In [1]:
from gensim.models import KeyedVectors

print('loading model...')
#loading the downloaded model
model =  KeyedVectors.load_word2vec_format('SO_vectors_200.bin', binary=True)
print('model loaded successfully')
#the model is loaded. It can be used to perform all of the tasks mentioned above.


loading model...
model loaded successfully


In [3]:
import numpy as np


class DocSim:
    def __init__(self, w2v_model, stopwords=None):
        self.w2v_model = w2v_model
        self.stopwords = stopwords if stopwords is not None else []

    def vectorize(self, doc: str) -> np.ndarray:
        """
        Identify the vector values for each word in the given document
        :param doc:
        :return:
        """
        doc = doc.lower()
        words = [w for w in doc.split(" ") if w not in self.stopwords]
        word_vecs = []
        for word in words:
            try:
                vec = self.w2v_model[word]
                word_vecs.append(vec)
            except KeyError:
                # Ignore, if the word doesn't exist in the vocabulary
                pass

        # Assuming that document vector is the mean of all the word vectors
        # PS: There are other & better ways to do it.
        vector = np.mean(word_vecs, axis=0)
        return vector

    def _cosine_sim(self, vecA, vecB):
        """Find the cosine similarity distance between two vectors."""
        csim = np.dot(vecA, vecB) / (np.linalg.norm(vecA) * np.linalg.norm(vecB))
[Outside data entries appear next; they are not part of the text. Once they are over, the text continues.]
Each row of a before or after table is a point. One or more steps were done to the points. Then noise was added and the rows were shuffled. The steps act on how far a point lies along the listed directions, d1 being the first. Write out the steps. A step turns or swaps two directions, mirrors them in a line or flattens them onto one, adds a multiple of one to another, or multiplies one. Angles are multiples of 10 degrees, from the lower direction toward the higher: turns from -170 to 170, lines from 10 to 170 but not 90. Use the fewest steps. Two steps may share a direction if one is a turn and the other turns, adds or multiplies; they go together, in the order done. Otherwise the lowest direction goes first.

Directions:
(1): -0.02, 0.38
(2): 0.38, 0.02
Before:
0.45, 0.04
-0.10, 0.24
0.37, 0.28
0.34, 0.61
0.39, -0.19
0.00, 0.08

        if np.isnan(np.sum(csim)):
            return 0
        return csim

    def calculate_similarity(self, dircvs, source_doc, target_docs=None, threshold=0):
        """Calculates & returns similarity scores between given source document & all
        the target documents."""
        if not target_docs:
            return []

        #Vectorize using Word2Vec
        source_vec = self.vectorize(source_doc)
        results = []
        for i in range(len(target_docs)):
            #Vectorize using Word2Vec
            target_vec = self.vectorize(target_docs[i])
            #calculating similarity using cosine similarity
            sim_score = self._cosine_sim(source_vec, target_vec)
            if sim_score > threshold:
                results.append({"score": sim_score, "doc": dircvs[i]})
            # Sort results by score in desc order
            results.sort(key=lambda k: k["score"], reverse=True)

        return results
        # dircvs[target_docs.index(doc)]

In [3]:
from gensim.models.keyedvectors import KeyedVectors
# from DocSim import DocSim
import textract
from os import listdir
from os.path import isfile, join

# ds = DocSim(model)
dir_cvs = './CVS'


ds = DocSim(model)

target_docs = []

def read_All_CV(filename):
    text = textract.process(filename)
    return text.decode('utf-8')

dircvs = [join(dir_cvs, f) for f in listdir(dir_cvs) if isfile(join(dir_cvs, f))]

for cv in dircvs:
    text = read_All_CV(cv)
    target_docs.append(text)

source_doc = textract.process('source.docx')
source_doc = source_doc.decode('utf-8')

print(source_doc)

sim_scores = ds.calculate_similarity(dircvs, source_doc, target_docs)

print(sim_scores)


Bsc degree of Computer Science or equivalent. 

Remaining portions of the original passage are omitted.